Filament estimation and uncertainty measures


Yen-Chi Chen

11:30:00 - 14:00:00

103 , Mathematics Research Center Building (ori. New Math. Bldg.)

Filamentary structure is a feature in multivariate data. It characterizes the local high density 1-dimensional manifold structure though there's no a strict definition of density filament. It arises from the astronomical data but has wide application to other fields such as medical image, computer vision and spatial statistics. A typical way to estimate filament from point cloud data is through kernel density reconstruction. However, it's hard to evaluate the uncertainty of filament since filaments are sets rather than single points. In this talk we'll briefly discuss a technique called subspace constrainted mean shift(SCMS) algorithm to estimate density ridge which is one way to define filament.
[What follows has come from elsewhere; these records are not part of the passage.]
Here is the table:
np.array([16, 57, -25, -48, -12, -9, -9, -8, 24, 32, 20, 23, 0, 28, 12])
np.array([-51, -22, -12, 43, 12, 9, -29, -36, -29, 13, -17, -1, -8, -48, 18])
np.array([45, 35, 22, 34, -2, -24, -9, 15, -4, 24, -13, 52, -32, -1, 1])
np.array([17, 5, -20, -65, -12, 24, 27, 9, 28, -12, 45, -33, 31, 34, 7])
np.array([-36, -42, 3, 50, 21, -7, -17, -24, -28, 4, -19, -7, -5, -32, -15])
np.array([34, 2, -12, -47, 12, 7, 0, 31, 44, -10, 37, 3, -14, 44, -7])
np.array([-25, -67, 0, 35, 45, 21, 4, 7, 1, -28, 6, -22, -28, -6, -7])
np.array([29, 3, 4, 20, 59, -7, -2, -16, -8, -15, 46, -5, 3, 18, -47])
np.array([-50, 2, -22, 35, -3, 5, -33, -32, -26, 32, -25, 2, 12, -53, 6])
np.array([-17, 19, 8, 64, 36, -14, -25, -35, -7, -6, -16, 21, -5, -39, -25])
np.array([-14, -67, 0, 6, -9, 16, 14, -3, -46, -4, -18, -16, 2, -7, 29])
np.array([-21, 30, 9, 63, 31, -15, -28, -32, -19, 9, -15, 16, 3, -35, -24])
np.array([-47, 5, -16, 35, -6, -9, -34, -52, -16, 32, -19, 7, 7, -43, 9])
np.array([-51, 1, -24, 38, 1, -5, -33, -43, -31, 31, -28, -7, 10, -50, 17])
np.array([-50, -36, -21, 3, -7, 22, 10, -23, -13, -14, -1, -58, 29, -6, 13])
np.array([-23, -54, 6, 49, 13, 11, -5, -15, -43, -7, -33, -2, -6, -38, 14])
np.array([-35, -36, 0, -2, -66, -18, -8, 4, -5, 0, -30, -22, -10, -23, 27])
np.array([43, 53, 2, -16, 22, -11, -8, 2, 30, 7, 33, 16, -1, 36, -34])
np.array([-9, 64, -34, -31, -29, -20, -22, -32, 15, 47, -2, 27, 14, -13, 12])
np.array([-33, -47, 10, 53, 16, 11, -11, -29, -45, -4, -30, -4, 5, -28, 13])
np.array([-35, -32, -19, -31, 10, 35, 25, 2, 2, -18, 15, -65, 38, 14, 5])
np.array([30, 56, -26, -60, -2, -4, -2, -3, 34, 30, 26, 7, 8, 26, 7])
np.array([48, 57, 5, -9, 15, -23, -5, 8, 31, 11, 23, 20, -5, 19, -37])
np.array([43, 59, 0, -9, 28, -15, -8, 3, 25, 4, 24, 25, -1, 25, -27])
np.array([23, 55, -31, -40, -18, -14, -7, 5, 31, 28, 13, 15, 11, 16, 8])
np.array([-50, -46, -5, 51, 18, 12, -17, -18, -19, -14, -19, -7, -21, -47, 11])
np.array([12, -52, 5, 4, 33, 21, 10, 24, 11, -42, 18, -19, -39, 19, -5])
np.array([-45, -37, -12, 21, 6, 27, 9, -18, -17, -11, -7, -52, 20, -18, 15])
np.array([-9, -11, 3, 56, 45, -5, -9, -27, -20, -7, 8, -10, 5, -5, -32])
np.array([-45, -39, -5, 16, -41, -7, -11, -14, -24, 3, -39, -12, -11, -32, 24])
np.array([-28, -65, 9, 27, 34, 27, 3, 8, -1, -28, 9, -16, -26, -11, -12])
np.array([-34, 37, -34, 8, -12, -23, -25, -39, -12, 53, -29, 18, 20, -42, 13])
np.array([-17, -59, 11, 36, 35, 19, -1, 12, 7, -39, 13, -15, -38, -2, -8])
np.array([33, -19, 3, -32, 19, 12, 19, 35, 32, -24, 43, -6, -25, 32, -11])
np.array([17, 50, -25, -49, -7, -18, 6, 2, 23, 25, 20, 11, 2, 17, -9])
np.array([-39, -41, -3, 28, -28, -17, -13, -20, -19, -3, -37, -14, -13, -27, 13])
np.array([50, 44, -10, -36, 3, -7, 10, 19, 20, 3, 40, 14, -8, 43, -10])
np.array([-54, -17, -18, 44, 3, -7, -29, -36, -33, 19, -25, -2, 1, -49, 12])
np.array([-41, 29, -25, 12, -3, -7, -29, -42, -15, 31, -37, 19, 11, -46, 10])
np.array([35, 13, -7, 18, 52, -15, 6, -13, -2, -7, 40, -1, 11, 31, -40])
np.array([43, -11, 4, -56, -9, 3, 23, 28, 1, -4, 19, -1, 10, 49, 18])
np.array([-48, -44, -2, 14, -47, -8, -14, -3, -16, -7, -35, -9, -12, -20, 21])
np.array([-41, -41, -3, 30, -3, -8, -18, -26, -25, -7, -26, -20, -2, -31, 11])
np.array([-49, -47, -14, 26, 5, 13, 5, -17, -37, -9, -17, -35, 20, -29, 6])
np.array([-3, 37, 5, 51, 35, -19, -39, -33, 11, 9, -13, 11, -1, -28, -44])
np.array([52, 24, -13, -30, 23, -24, -4, 21, 27, -2, 52, -1, -8, 46, -26])
np.array([-44, -45, -10, 27, 8, 25, 6, -14, -20, -4, -11, -37, 19, -30, 0])
np.array([-14, 63, -32, -25, -19, -11, -17, -31, 16, 42, -3, 17, 11, -11, 8])
A row's group is the hidden flat surface it lies on (a line, a plane or more), and a surface may be shifted away from zero. There are 4 groups. Groups are numbered from 0 in the order they first appear among the rows asked about.
Some rows of the table again, each followed by its group:
np.array([48, 57, 5, -9, 15, -23, -5, 8, 31, 11, 23, 20, -5, 19, -37]) 0
np.array([-51, 1, -24, 38, 1, -5, -33, -43, -31, 31, -28, -7, 10, -50, 17]) 1
np.array([-36, -42, 3, 50, 21, -7, -17, -24, -28, 4, -19, -7, -5, -32, -15]) 2
np.array([23, 55, -31, -40, -18, -14, -7, 5, 31, 28, 13, 15, 11, 16, 8]) 1
np.array([-23, -54, 6, 49, 13, 11, -5, -15, -43, -7, -33, -2, -6, -38, 14]) 0
np.array([-51, -22, -12, 43, 12, 9, -29, -36, -29, 13, -17, -1, -8, -48, 18]) 1
np.array([43, 59, 0, -9, 28, -15, -8, 3, 25, 4, 24, 25, -1, 25, -27]) 0
np.array([-41, -41, -3, 30, -3, -8, -18, -26, -25, -7, -26, -20, -2, -31, 11]) 2
np.array([-25, -67, 0, 35, 45, 21, 4, 7, 1, -28, 6, -22, -28, -6, -7]) 1
np.array([-35, -32, -19, -31, 10, 35, 25, 2, 2, -18, 15, -65, 38, 14, 5]) 3
np.array([-45, -39, -5, 16, -41, -7, -11, -14, -24, 3, -39, -12, -11, -32, 24]) 2
np.array([-47, 5, -16, 35, -6, -9, -34, -52, -16, 32, -19, 7, 7, -43, 9]) 1
np.array([-3, 37, 5, 51, 35, -19, -39, -33, 11, 9, -13, 11, -1, -28, -44]) 0
np.array([-35, -36, 0, -2, -66, -18, -8, 4, -5, 0, -30, -22, -10, -23, 27]) 2
np.array([-14, -67, 0, 6, -9, 16, 14, -3, -46, -4, -18, -16, 2, -7, 29]) 0
np.array([-50, -36, -21, 3, -7, 22, 10, -23, -13, -14, -1, -58, 29, -6, 13]) 3
np.array([45, 35, 22, 34, -2, -24, -9, 15, -4, 24, -13, 52, -32, -1, 1]) 3
np.array([17, 50, -25, -49, -7, -18, 6, 2, 23, 25, 20, 11, 2, 17, -9]) 1
np.array([-14, 63, -32, -25, -19, -11, -17, -31, 16, 42, -3, 17, 11, -11, 8]) 1
np.array([35, 13, -7, 18, 52, -15, 6, -13, -2, -7, 40, -1, 11, 31, -40]) 2
np.array([-17, -59, 11, 36, 35, 19, -1, 12, 7, -39, 13, -15, -38, -2, -8]) 1
np.array([29, 3, 4, 20, 59, -7, -2, -16, -8, -15, 46, -5, 3, 18, -47]) 2
np.array([-9, -11, 3, 56, 45, -5, -9, -27, -20, -7, 8, -10, 5, -5, -32]) 2
np.array([-9, 64, -34, -31, -29, -20, -22, -32, 15, 47, -2, 27, 14, -13, 12]) 1
np.array([-50, 2, -22, 35, -3, 5, -33, -32, -26, 32, -25, 2, 12, -53, 6]) 1
np.array([-41, 29, -25, 12, -3, -7, -29, -42, -15, 31, -37, 19, 11, -46, 10]) 1
np.array([-39, -41, -3, 28, -28, -17, -13, -20, -19, -3, -37, -14, -13, -27, 13]) 2
np.array([30, 56, -26, -60, -2, -4, -2, -3, 34, 30, 26, 7, 8, 26, 7]) 1
np.array([-17, 19, 8, 64, 36, -14, -25, -35, -7, -6, -16, 21, -5, -39, -25]) 0
np.array([-45, -37, -12, 21, 6, 27, 9, -18, -17, -11, -7, -52, 20, -18, 15]) 3
np.array([-44, -45, -10, 27, 8, 25, 6, -14, -20, -4, -11, -37, 19, -30, 0]) 3
np.array([-21, 30, 9, 63, 31, -15, -28, -32, -19, 9, -15, 16, 3, -35, -24]) 0
np.array([-48, -44, -2, 14, -47, -8, -14, -3, -16, -7, -35, -9, -12, -20, 21]) 2
np.array([-50, -46, -5, 51, 18, 12, -17, -18, -19, -14, -19, -7, -21, -47, 11]) 1
np.array([43, 53, 2, -16, 22, -11, -8, 2, 30, 7, 33, 16, -1, 36, -34]) 0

And we will provide a way to define uncertainty measures of filament both locally and globally through distance function and metric. Then we'll introduce a boostrapping-based method to estimate this uncertainty measure and show that there's good visualization for this uncertainty measures in 2,3-dimensional data which is common in spatial-related problem. References: Nonparametric ridge estimation (2012) and The geometry of nonparametric filament estimation by Christopher R. Genovese, C.R., Perone-Pacifico, M., Verdinelli, I and Wasserman, L.